Noronha Henrique, Conde Carlos, Delrot Serge, Gerós Hernâni
Centro de Investigação e de Tecnologias Agro-ambientais e Biológicas CITAB, Vila Real, Portugal.
Planta. 2015 Oct;242(4):909-20. doi: 10.1007/s00425-015-2329-x. Epub 2015 May 26.

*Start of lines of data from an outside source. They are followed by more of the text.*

[  3 -33  22 -28  35 -30 -16  57  14 -57  12  -9  47 -11 -40 -11  14 -41
 -13 -78 -15  67 -15 -12  40 -56 -46  10  10   0   0  34   8  19  32   3
 -78 -12  24 -26 -33  57 -45  23  -5  38  12 -23  40 -23 -45  38] -> K808
[ 14  20  -5  29  -6 -15  40 -25  16  46  16  11 -26  37  10  15 -19  25
  41  40   1 -31  35   0  -6  29  11  25  10  27  23  -6  26  -9 -10  23
  33  55  -4  53  61 -22  58   0  14 -16 -54 -24  37  88  39  22] -> K328
[ 14  20  -5  29  -6 -15  40 -25  16  46  16  11 -26  37  10  15 -19  25
  41  40   1 -31  35   0  -6  29  11  25  10  27  23  -6  26  -9 -10  23
  33  55  -4  53  61 -22  58  24  35 -15   8  24  -2   0   5  -5] -> K539
[-20 -29 -22 -59 -11  37 -39  23 -39 -53 -48 -34   7 -36  33 -40   3 -31
  27 -47  25  55  -4   8  69 -59 -24   8 -36 -50  -5  -8 -22 -32  -4   5
 -28   3 -33   5 -10  18 -16  12  43   5 -44 -42  35  43   0  48] -> K963
[  3 -33  22 -28  35 -30 -16  57  14 -57  12  -9  47 -11 -40 -11  14 -41
 -13 -78 -15  67 -15 -12  40 -56 -46  10  10   0   0  34   8  19  32   3
 -78 -12  24 -26 -33  57 -45  23  -5  38  12 -23  40 -23  -9  51] -> K777
find: [ 14  20  -5  29  -6 -15  40 -25  16  46  16  11 -26  37  10  15 -19  25
  41  40   1 -31  35   0  -6  29  11  25  10  27  23  -6  26  -9 -10  23
  33  55  -4  53  61 -22  58   0  14 -16 -54 -24  37  88  39  22] -> K328
chg K963: [-20 -29 -22 -59 -11  37 -39  22 -39 -53 -48 -34   7 -36  33 -40   3 -31
  27 -47  25  55  -4   8  69 -59 -24   8 -36 -50  -5  -8 -22 -32  -4   5
 -28   3 -33   5 -10  18 -16  12  43   5 -44 -42  35  43   0  48] -> 7, [23]
find: [  3 -33  22 -28  35 -30 -16  57  14 -57  12  -9  47 -11 -40 -11  14 -41
 -13 -78 -15  67 -15 -12  40 -56 -46  10  10   0   0  34   8  19  32   3
 -78 -12  24 -26 -33  57 -45  23  -5  38  12 -23  40 -23 -45  38] -> K808
chg K539: [ 14  20  -5  29  -6 -15  40 -25  16  46  16  11 -26  37  10  15 -19  25
  41  40   1 -31  35   0  -6  29  11  25  10  27  23  -6  26  -9 -10  23
  32  55  -4  53  61 -22  58  24  35 -15   8  24  -2   0   5  -5] -> 36, [33]

[ -6 -57  -1  44  13  37  -2  48 -54  12 -23 -10 -16] : K900
[ -6 -57  -1  44  13  37  -2  48 -54  16 -23 -10 -16] : K514
[  9 -57  14  36 -36  21 -13   3 -23  12   0 -18 -30] : K403
find: [ -6 -57  -1  44  13  37  -2  48 -54  12 -23 -10 -16] -> K900
K403 -> [  9 -57  14  36 -36  21 -13   3 -23  12   0 -18 -30]
K514 -> [ -6 -57  -1  44  13  37  -2  48 -54  16 -23 -10 -16]
chg K514: [ -6 -57  -1  44  13  37  -2  48 -54  16 -23 -10 -17] -> 12, [-16]
chg K900: [ -6 -57  -1  44  13  37  -2  48 -54  12 -24 -10 -16] -> 10, [-23]
K900 -> [ -6 -57  -1  44  13  37  -2  48 -54  12 -23 -10 -16]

Two grapevine glucose-6-Pi plastidial transporters differently expressed in plant organs and in response to environmental and hormonal signals are characterized. They are involved in starch accumulation in berries and canes. In grapevine, starch accumulation in the trunk is important for winter storage of carbon and in the flower for reproductive development. Berries also accumulate starch in their plastids, which are also involved in the synthesis of aroma compounds important for fruit quality. The present work characterizes two glucose-phosphate translocators (VvGPT1, VvGPT2) that control the accumulation of starch in grape amyloplasts. Three different splicing variants identified for VvGPT2 (VvGPT2α, VvGPT2β and VvGPT2Ω) were more expressed in the leaves than in other organs. In contrast, VvGPT1 transcripts were more abundant in mature berries, canes and flowers than in the leaves. Expression of 35S-VvGPT1-GFP and 35S-VvGPT2Ω-GFP in tobacco leaf epidermal cells showed that the fusion proteins localized at the plastidial envelope. Complementation of the Arabidopsis pgi1-1 mutant impaired in leaf starch synthesis restored its ability to synthesize starch, demonstrating that VvGPT1 and VvGPT2Ω mediate the transport of glucose-6-Pi across the plastidial envelope. In grape cell suspensions, ABA, light and galactinol, together with sucrose and fructose, significantly increased the transcript abundance of VvGPT1, whereas VvGPT2Ω expression was affected only by sucrose. In addition, elicitation with methyl jasmonate strongly upregulated VvGPT1, VvGPT2Ω and VvPAL1, suggesting a role for GPTs in the production of secondary compounds in grapevine. Moreover, in grapevines cultivated in field conditions, VvGPT1 expression was higher in berries more exposed to the sun and subjected to higher temperatures. Although both VvGPT1 and VvGPT2 mediate the same function at the molecular level, they exhibit different expression levels and regulation in plant organs and in response to environmental and hormonal signals.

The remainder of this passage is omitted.